Cervical Cancer Prevention and Screening in fragile and conflict-affected countries in the Middle East

FADHIL I. 1, MARIAM E. 1, MARIAM Z. 1, BELINDA N. 1, MARZIEH E. 1

1 EM-NCDA, Cairo, Egypt

Cervical Cancer Prevention and Screening in fragile and conflict-affected countries in the Middle East
 
Background
Cervical cancer is one of the most preventable malignancies affecting women; however, it continues to cause substantial morbidity and mortality globally. The burden is disproportionately high in fragile and conflict-affected countries of the Middle East, where armed conflict, protracted displacement, and environmental stressors have weakened health systems and disrupted essential prevention and care services. In these settings, HPV vaccination, organized screening, and timely diagnosis and treatment are often fragmented or inaccessible, limiting progress toward the World Health Organization (WHO) cervical cancer elimination targets of 90% HPV vaccination, 70% screening coverage, and 90% access to treatment. These challenges are further compounded by adverse living conditions, including water scarcity, air pollution, overcrowding, unsafe housing, and climate-related displacement, which increase women’s vulnerability to HPV infection, delay early detection, and worsen outcomes.
Objectives
This scoping review aims to synthesize peer-reviewed and grey literature on cervical cancer prevention and screening strategies implemented in fragile and conflict-affected countries of the Middle East.
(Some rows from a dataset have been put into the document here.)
Rows are points. Two turns around zero, p and q, are shown by what they do to some points. Where does a point land after both, in the order given? Backwards means that the second turn is done in reverse. Each puzzle has new turns, and all numbers are rounded.

Turn p:
[-31  36] -> [-47  -5]
[-22  -5] -> [ -9 -21]
[ 6 20] -> [-13  16]
[ 48 -51] -> [69 10]
Turn q:
[-20 -25] -> [-31   6]
[-37  15] -> [-4 40]
[58 10] -> [ 35 -47]
Where do these land?
p, then q: [-34  29] -> [-30  33]
q, then p: [-21  -6] -> [-22  -3]
q, then p: [ 56 -22] -> [ 53 -29]

Turn p:
[  6 -12   4] -> [-9 -6  8]
[-25 -29  24] -> [-14  23  36]
[54 -1 16] -> [  2 -55  10]
[ 19 -24 -28] -> [-35 -15 -16]
[15 66 18] -> [ 66 -19 -14]
[-71   1 -35] -> [ -9  74 -26]
Turn q:
[ -6  20 -17] -> [-13  -5 -23]
[-20 -66  35] -> [ 39 -25  62]
[ 20  29 -21] -> [-12  20 -34]
[ 28  40 -54] -> [ -7  22 -69]
[-45 -18  25] -> [ -7 -40  36]
[22 -5 32] -> [ 0 27 28]
Where do these land?
q, then p: [ 7 15 -9] -> [  1   9 -16]
q, then p: [15  3 60] -> [50 14 34]
q, then p backwards: [-21 -34  10] -> [21  7 34]
p, then q: [ 20 -74 -40] -> [-13 -85  12]
p, then q backwards: [  4  45 -10] -> [ 11 -20 -40]
q, then p: [-25  44 -12] -> [-23  45 -13]

Turn p:
[-51   9   2 -52] -> [-54 -16 -40  26]
[-26 -23   8 -12] -> [-29 -15  11  15]
[ 20   6 -32  -8] -> [  3   4 -13 -36]
[ 50 -26  21 -26] -> [-18  55  27 -16]
[-16   1  25  26] -> [ 17 -10  14  31]
[ 13  15 -29  82] -> [ 78 -34  17 -21]
[ 11  17   5 -10] -> [  4  17 -15   1]
Turn q:
[-17  67  -8  17] -> [ 64  -2 -33   2]
[-41 -19   9 -28] -> [-19  46  -7 -19]
[-19 -33  39  -9] -> [-27  41  17  17]
[ 38  -1 -17 -14] -> [ -1 -33  23 -18]
[ 39 -14 -22  34] -> [-16 -53  -1  18]
Where do these land?
p, then q: [33 -2  4  4] -> [28  1 18 -6]
q, then p: [-11 -27 -19   9] -> [-14 -32  -9   0]
q, then p backwards: [-23  32  97  12] -> [38 20 92 28]
q, then p backwards: [ 17 -19 -36   7] -> [-29 -11 -30 -11]
q, then p: [ 21  28  18 -41] -> [-4 54  1 15]
p, then q backwards: [-19 -14 -14 -13] -> [ 11 -22 -18   4]
p, then q: [-19   2 -50  21] -> [-47  -2  22 -25]

Turn p:
[-42  14 -21 -16 -42 -10  46 -41] -> [ -9  -2 -61   5  -4  47  21 -43]
[ 32 -16  -5  35 -20  18 -32  12] -> [ 44   1  32  -2 -34 -16  -6   5]
[ 30 -30  87  43   4  18  -7  29] -> [  5  48  10   4 -36 -85   7  38]
[-60  19 -43 -39  12  17  -5 -44] -> [-48 -46 -21  -1  -7  69  -8  -9]
[-25 -15 -46  13  37 -21   3  17] -> [ -1 -26  19  53  30  21  -3   7]
[43 35 43 40 15  5  2 18] -> [ 29  48   2 -21   6 -26  -3  53]
[ 20   3  10 -21  -9  10 -14  72] -> [  8 -11  43 -29  20 -37  43   8]
[-50  13 -29 -34  -9 -59  -7 -79] -> [-20 -49 -73   6  17  42 -51 -41]
[ 51 -21   4 -21  10  21  15  17] -> [ -8  37  47 -16   7 -14   1 -18]
Turn q:
[-15 -49 -42  10 -47 -50  16  -1] -> [-69 -10  31 -21 -13 -24  47  13]
[ 8 -7 56  9 11 53  5 48] -> [ 28  -3  -7  36 -21  54 -39  41]
[ 24   0   7  14  24  13  22 -37] -> [ 38   6  -3  -5  15  21  34 -10]
[ 16  15  34 -57  18  14 -13 -32] -> [ 60  27 -19 -30 -13 -19 -20   2]
[  7 -14  17  -7  67  33 -46  51] -> [ 17  -3 -27   6  50  26 -65  48]
[ -7  27 -45   2 -36 -65  51  -7] -> [-55  35   9  17 -14 -37  54 -43]
[-71  -9 -33  39 -40 -67  17 -14] -> [-58 -28  61  27   0 -59  42 -19]
[  8  19 -12 -24  11  61 -18  -9] -> [ 27   6  -3 -30   4  32 -43 -27]
[ 31  18  19  15  -8   8 -35   1] -> [ 13 -30 -43   2  -9   7 -10  -5]
Where do these land?
p, then q: [ 25  23  18   7  24  11  57 -14] -> [  9  21 -10  31  13   2 -36 -51]
q, then p: [-17  23 -31  10  33  40 -20   5] -> [-27  -7  20  -4 -24   3 -49  28]
p, then q: [-54 -28  -6  -9 -30  37  16  40] -> [ -6  13  57  22 -30  18  52   4]
p, then q: [  8  50 -28  13 -15 -57  36   8] -> [ 14  32 -29 -20  60  45   6 -15]
p, then q backwards: [-41 -53   4 -15   0 -27  49 -26] -> [  9  67 -24  32 -11 -30  11  34]
q, then p: [ 34  12 -20 -35  34  81 -35 -29] -> [-33  -8  61 -68 -12  25 -49 -12]
p, then q backwards: [ 28 -19  31  56 -19 -11  19 -38] -> [ 11  50  43 -51   6  -3  16  12]
q, then p: [ 14 -31   4  -3 -18 -21 -38  40] -> [ -1 -52  17  24   9  -8  34 -11]
p, then q: [-33  54 -22  21 -44 -21 -55   7] -> [-38  22 -14 -60  -1  48  13  46]
p, then q: [ 35 -31  50 -47  34 -31 -28   7] -> [  7  -7  -6   8  27 -90 -11  25]

Turn p:
[-13 -72  29  12  -7  -9 -20 -35  24] -> [ -8  21  57  -5 -62 -21  -8  16 -17]
[ 63  23 -26 -37   4 -53  29  25 -30] -> [-12  19 -19 -39  82 -28 -28 -22  22]
[-42 -40 -13 -27  32  42 -19 -37   4] -> [ 25 -22  51  37 -10   9  -2  30 -52]
[-29 -28 -24  26  15  21  19 -22  50] -> [-20 -21  43  -8 -21  30  42  26 -18]
[-73  -1  13  24  12 -11   1 -51  20] -> [-18  22  39  58 -31  17  48   2 -10]
[ 30   9  20 -28 -18   9  54  62 -44] -> [-13  21 -79 -35  34   0 -36   7 -26]
[ 31  35 -13 -17 -16 -12 -17  54   7] -> [ 11 -26 -39 -31  21 -13  -7 -46  15]
[  9  -5  16  46  51  17 -10 -31   6] -> [-28 -28  24  32 -20   2  -6  43  33]
[ 28  36 -28  18 -15 -28   2  81 -44] -> [  9  -9 -81 -33  40 -44  19 -13  28]
[ 56  48  22 -48  -6 -15  23  58   4] -> [-25  -9 -56 -35  43   6 -50 -54   5]
[-49  -6  17  11 -18   5 -51 -39  -7] -> [ 38  16  24  50 -49  -6  15  -7   0]
[-11   2 -13  20 -33  34 -10 -65  11] -> [ 39  16  37  10 -27  49  14  18  21]
Turn q:
[-16 -10  41  17  11  10  20 -34 -61] -> [-18  23 -30 -20 -41 -52 -11  35   0]
[-32   5 -11  14   9  -2 -26 -65 -18] -> [-13   3 -58  17 -15   4   6  33 -39]
[  8  -1 -14   5   2 -11  35  56  32] -> [ 22  -1  38  17  16  -9  12 -47  29]
[ -8 -36 -36  -2  -4  -9 -30  55   9] -> [ 16  27  -3 -21  31  32   7 -58   1]
[ 29 -25 -30 -41 -22 -15  11  51  11] -> [ -9 -16  36 -21  15  21 -16 -67  12]
[-13 -34 -53  -1  24 -40  24  65  75] -> [ 54   5  28  46  39  10   3 -96  -3]
[ 13  29  76  -5   6 -30 -20 -43 -17] -> [ 21 -18 -17  -7 -43   4 -45  71  18]
[-12  57  14 -19  -3  -7  13 -56 -41] -> [-40 -19 -16  21 -64   3   1  47  -1]
[ 39 -44 -12 -17  -1  23  15   3  38] -> [  2 -23  36 -14  46 -18 -18 -22 -29]
[ 48   5 -49  36  18 -20   1  44  17] -> [ 47 -33  15 -16  13   6  53 -46   6]
[-22  36  42  33 -55  19  -9 -55 -27] -> [-45  -7 -49   7   0 -11   2  77  35]
[-33  19  31 -20  16  82 -34 -21 -17] -> [-37  59  19  -8   3  11   7  72 -31]
Where do these land?
q, then p backwards: [-42  -6  37  32 -30 -12 -51 -25  15] -> [ 22  33  10  10  -3  31  36   3 -68]
q, then p: [ 30 -40 -31  10 -38  -5  52   4  -1] -> [-21  30  70  23   3 -24   9   3 -16]
q, then p: [ -3  -5  15  -1  49  38 -22 -33  46] -> [ -9 -11 -61  10  15 -42 -26  24  22]
q, then p: [ 17  11 -28 -57  18 -54  -8 -16 -11] -> [ 65  26   9 -10 -40  10 -17  31  -4]
p, then q: [-31 -43  20 -53 -44   2 -10  17  11] -> [-46 -29 -26 -42 -47  14  -3  24  10]
q, then p: [-37  51 -46  33  46  37 -44  59  -4] -> [-38  11 -57  -7  40  92 -11  27  15]
p, then q backwards: [ 26  28 -13   2 -36 -13  53 -39 -53] -> [-48 -11  36  24 -20  25 -55  41  13]
q, then p: [ 21  36  42  31  12   0  26 -37  56] -> [-45 -19 -21 -47 -29 -58  -2  14  16]
p, then q: [ 19  -2  -3  17   4  44 -40  57 -23] -> [  4 -27 -12 -36  29  16  -9 -66 -18]
p, then q: [  0 -31   7 -13  20 -36  43  13 -36] -> [ 18  28  -9  18 -57  28  17 -15  12]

The review seeks to identify delivery models, health-system adaptations, barriers, and enabling factors influencing access to HPV vaccination, screening, and referral to care in humanitarian and crisis settings.
Methods
A comprehensive scoping review will be conducted using searches of PubMed, Scopus, and the Cochrane Library, complemented by relevant grey literature sources, covering a five-year period up to December 2025. Eligible sources will include studies, program evaluations, and reports describing HPV vaccination delivery; screening approaches such as HPV self-sampling and point-of-care testing; community-based outreach; mobile or decentralized service delivery models; and digital tools supporting follow-up and referral in low-resource and displacement contexts. Data on conflict-related disruptions—including damaged health infrastructure, population displacement, workforce shortages, and service interruptions—will be systematically extracted and analyzed.
Results
Findings will be mapped across three analytical domains: (1) adaptive models for cervical cancer prevention and screening in conflict-affected settings, (2) conflict-related disruptions and access barriers affecting service delivery and uptake, and (3) policy, governance, and system-level enablers relevant to advancing the WHO 90–70–90 elimination framework in fragile contexts.
Conclusions/Implications
This review will generate actionable, context-specific evidence to inform equitable and resilient cervical cancer prevention and screening strategies in crisis-affected Middle Eastern countries. The findings aim to support policymakers, implementers, and partners in adapting elimination efforts to fragile settings and accelerating progress toward cervical cancer elimination, even in the face of conflict and humanitarian instability.